Overcoming Catastrophic Forgetting with Hard Attention to the Task
Catastrophic forgetting occurs when a neural network loses the information learned with the first task, after training on a second task. This problem remains a hurdle for artificial intelligence systems with sequential learning capabilities. In this paper, we propose a task-based hard attention mechanism that preserves previous tasks' information without affecting the current task's learning. A hard attention mask is learned concurrently to every task through stochastic gradient descent, and previous masks are exploited to constrain such learning. We show that the proposed mechanism is effective for reducing catastrophic forgetting, cutting current rates by 45 to 80%. We also show that it is robust to different hyperparameter choices, and that it offers a number of monitoring capabilities. The approach features the possibility to control both the stability and compactness of the learned knowledge, which we believe makes it also attractive for online learning or network compression applications.
Joan Serra, Didac Suris, Marius Miron, & Alexandros Karatzoglou.

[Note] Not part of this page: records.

In the data rows, zero lies at 4.5, halfway between 4 and 5.
Here are some points, each followed by its number:
[6 4 3 5 7 4 4 2 7 5 4 5 4 7] 0
[3 4 7 0 2 3 8 3 1 4 7 4 5 3] 1
[3 4 1 4 3 7 0 4 3 3 7 5 3 3] 2
[5 3 8 0 1 3 9 2 0 5 9 7 3 3] 3
[6 3 5 7 4 4 4 7 3 6 4 3 5 4] 4
[4 5 5 5 7 8 2 5 1 5 7 4 5 3] 5
[5 3 4 3 4 5 7 4 5 6 5 6 5 5] 6
[4 5 3 5 4 7 4 4 5 4 3 6 3 4] 7
[4 6 4 6 5 6 3 5 6 2 3 4 5 6] 8
[5 5 6 6 5 6 4 7 1 3 4 3 4 4] 9
[1 7 4 3 3 5 5 7 9 5 3 5 5 3] 10
[4 7 3 4 5 7 1 5 4 4 6 6 3 3] 11
[4 5 3 1 5 7 5 2 3 3 8 6 4 5] 12
[4 4 4 3 4 3 5 3 2 4 5 4 4 3] 13
[5 4 3 6 5 5 2 4 5 3 3 4 4 6] 14
[4 5 5 4 6 4 6 5 4 4 6 7 5 4] 15
[5 3 3 6 5 3 7 2 9 6 3 4 5 5] 16
[5 5 5 4 4 4 3 7 4 5 5 4 5 3] 17
[2 5 4 0 2 4 9 1 8 5 1 5 4 7] 18
[3 8 2 4 2 4 6 7 9 4 1 4 2 4] 19
[5 4 5 8 6 3 6 9 6 8 0 5 6 6] 20
[4 5 5 4 4 6 2 7 3 3 6 6 5 4] 21
[3 5 2 7 5 5 3 5 7 4 4 6 6 6] 22
[6 3 6 9 5 4 2 6 1 4 5 1 4 4] 23
[3 5 5 0 4 4 7 9 5 6 4 6 4 4] 24
[4 5 5 3 5 4 4 5 4 7 8 6 5 3] 25
[6 3 2 6 5 4 5 2 6 4 2 4 5 5] 26
[6 6 0 5 6 7 0 4 9 5 3 3 5 3] 27
[9 1 7 9 6 4 2 9 0 5 3 0 5 3] 28
Which point above is nearest to each new point by angle? Its number follows each.
[6 3 3 5 5 5 4 4 4 6 4 5 5 4] 26
[5 5 5 4 5 4 7 6 8 7 2 7 5 5] 20
[7 4 6 4 3 3 6 3 5 6 4 4 5 3] 3
[5 5 4 6 4 5 1 8 6 6 6 4 4 4] 17
[2 5 4 4 5 5 4 3 6 5 4 3 4 6] 18
[9 3 4 9 6 7 1 3 6 3 4 1 5 6] 14
[2 6 2 3 4 5 5 1 6 4 4 6 4 5] 18
[4 5 4 8 9 7 0 7 7 8 3 5 4 5] 27
[5 5 5 6 6 4 7 4 7 5 3 3 6 5] 16
[6 3 7 5 4 3 6 5 2 6 6 6 5 3] 3
[3 5 3 4 6 4 4 3 7 7 6 8 3 6] 0
[4 6 3 5 5 5 2 6 5 5 5 5 5 3] 11
[6 4 7 8 6 1 8 8 6 8 1 3 4 4] 20
[5 4 6 5 4 2 8 3 5 2 5 3 4 4] 1
[6 3 4 3 5 6 5 3 4 3 6 6 6 6] 12
[6 4 7 2 5 3 9 3 2 5 5 6 4 3] 3
[3 5 3 3 3 5 3 5 5 3 3 4 3 5] 19
[4 7 4 6 4 6 3 6 4 3 5 4 4 4] 11
[4 4 6 0 3 4 8 5 1 4 8 8 4 3] 3
[5 6 7 3 4 2 8 4 8 6 3 5 5 5] 18
[5 4 6 4 6 5 6 5 5 7 6 5 6 4] 25
[5 5 4 5 4 5 2 4 5 4 4 4 4 3] 27
[4 6 4 3 6 4 5 4 6 6 6 6 4 5] 25
[4 6 3 6 6 6 0 5 5 5 5 3 5 3] 27
[4 4 7 4 3 4 6 6 1 4 4 5 5 4] 1
[5 4 5 5 5 4 5 6 3 5 4 5 6 6] 20
[9 2 6 9 5 5 3 8 4 5 1 1 5 5] 28
[5 4 7 5 6 2 8 4 6 7 5 3 5 4] 16
[5 6 4 4 5 4 6 5 7 3 4 3 5 6] 19
[6 5 5 2 5 5 5 2 4 5 7 5 5 6] 12
[0 8 0 5 7 5 5 3 9 6 3 8 5 6] 22
[6 3 5 6 5 4 5 7 3 5 1 5 4 5] 20
[3 6 5 4 7 4 5 5 6 5 4 5 4 4] 10
[5 4 4 4 3 4 7 3 5 3 3 7 5 4] 18
[5 5 4 5 5 2 8 3 9 5 1 4 4 8] 16
[2 2 0 3 5 5 6 2 9 4 2 7 4 7] 18
[6 4 6 9 6 5 2 6 1 3 4 1 6 4] 23
[4 5 3 5 4 4 5 5 9 5 2 3 4 4] 19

Reference and Link to Paper
Serrà, J., Surís, D., Miron, M. & Karatzoglou, A.. (2018). Overcoming Catastrophic Forgetting with Hard Attention to the Task. Proceedings of the 35th International Conference on Machine Learning, in PMLR 80:4548-4557
Create a python 3 conda environment (check the requirements.txt file)
The following folder structure is expected at runtime. From the git folder:
- src/ : Where all the scripts lie (already produced by the repo)
- dat/ : Place to put/download all data sets
- res/ : Place to save results
- tmp/ : Place to store temporary files
The main script is src/run.py. To run multiple experiments we use src/run_multi.py or src/work.py; to run the compression experiment we use src/run_compression.sh.
- If using this code, parts of it, or developments from it, please cite the above reference.
- We do not provide any support or assistance for the supplied code nor we offer any other compilation/variant of it.
- We assume no responsibility regarding the provided code.